Parents looking forward to Naperville Unit District 203’s final boundary plan will have to wait at least a few more weeks.

Nearly three dozen parents, mostly representing Mill Street Elementary School, stayed into the early hours Wednesday morning to tell board members just how much they dislike the “amended Map 6” boundary plan presented by the district’s enrollment and capacity committee Tuesday evening. As the meeting entered the early morning hours, board members did not vote on the map and, instead, agreed to discuss it further at their March 5 meeting.

The committee, which has been working since October, was charged with presenting a viable plan to the school board that addressed enrollment disparities within the district’s 22 schools. The plan was required to support neighborhood schools, maximize facility use, limit transportation changes and affect the fewest of about 17,420 students as possible.

Changes also are necessary to alleviate crowding in the north side’s Beebe and Mill Street schools, while also preparing the district to implement academic changes like the nationwide Common Core standards and full-day kindergarten.

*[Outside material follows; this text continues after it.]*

A landscape with many valleys, sampled at points; each row gives a point and its height.
A ball rolls from a point to the lowest of its 2 nearest points, and stops where none of them is lower. Distance is the straight distance between rows; heights are no part of it.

Board members also sent the full-day kindergarten plan back to the drawing board late Tuesday.

The proposed boundary map would move 1,204 students — 819 elementary, 124 junior high and 261 high school — throughout the district.

A majority of the parents in the audience praised the district and the committee for their time and effort but said the plan as presented would have Mill Street overcrowded again in as little as two years.

“Mill Street is in dire need of additional change to Map 6 and I will continue to highlight the south of Ogden region as an area to pull additional students from Mill,” said parent Rob Bava, who has led the charge for Mill Street parents throughout the process. “Within one year, I believe, we will again be over capacity. God help us if we are to have all-day kindergarten at Mill Street. All I can think about tonight are 50 additional kids in our lunchroom which would absolutely make a chaotic situation worse.”

Parents from both the Green Trails East and Seven Bridges neighborhoods pleaded with board members to reject the proposed plan because it would sent their students to schools four and five miles away, Ranchview and Meadow Glens.

East Green Trails parent Marwan Zaid called the plan ill-conceived.

“For one, nobody listened to anything that anybody had to say from East Green Trails. You are moving us to the furthest school from our area. We are five miles and we pass three grammar schools before we arrive at Ranchview,” Zaid said. “It’s ridiculous. It’s absolutely asinine that you guys would move us five miles away when there are three closer schools. It’s nuts. You have to move us to one of the closer schools.”

Board members Dave Weeks and Susan Crotty both pressed Finance Director Dave Zager, who drew the maps, if enough had been done to alleviate overcrowding at Mill for the long term. Weeks also asked staff members to consider and provide the staff with any alternative plans to alleviate the crowding at Mill.

Zager said the proposed plan would allow Mill to “function as it needs to function,” but warned that he and others would have to monitor enrollment there on at least an annual basis.

Board President Mike Jaensch said the district needs to “go back and sharpen their pencils” before the board reconsiders and possibly votes on or amends the map at the March 5 meeting.

“Just to be clear, that gives us the option of amending Map 6, or implementing parts of it and leaves all of the options on the table,” Jaensch said. “I don’t want anyone to leave thinking that it’s going to be necessarily an up-or-down vote on Map 6. But we heard your comments, appreciate them and we take them seriously.”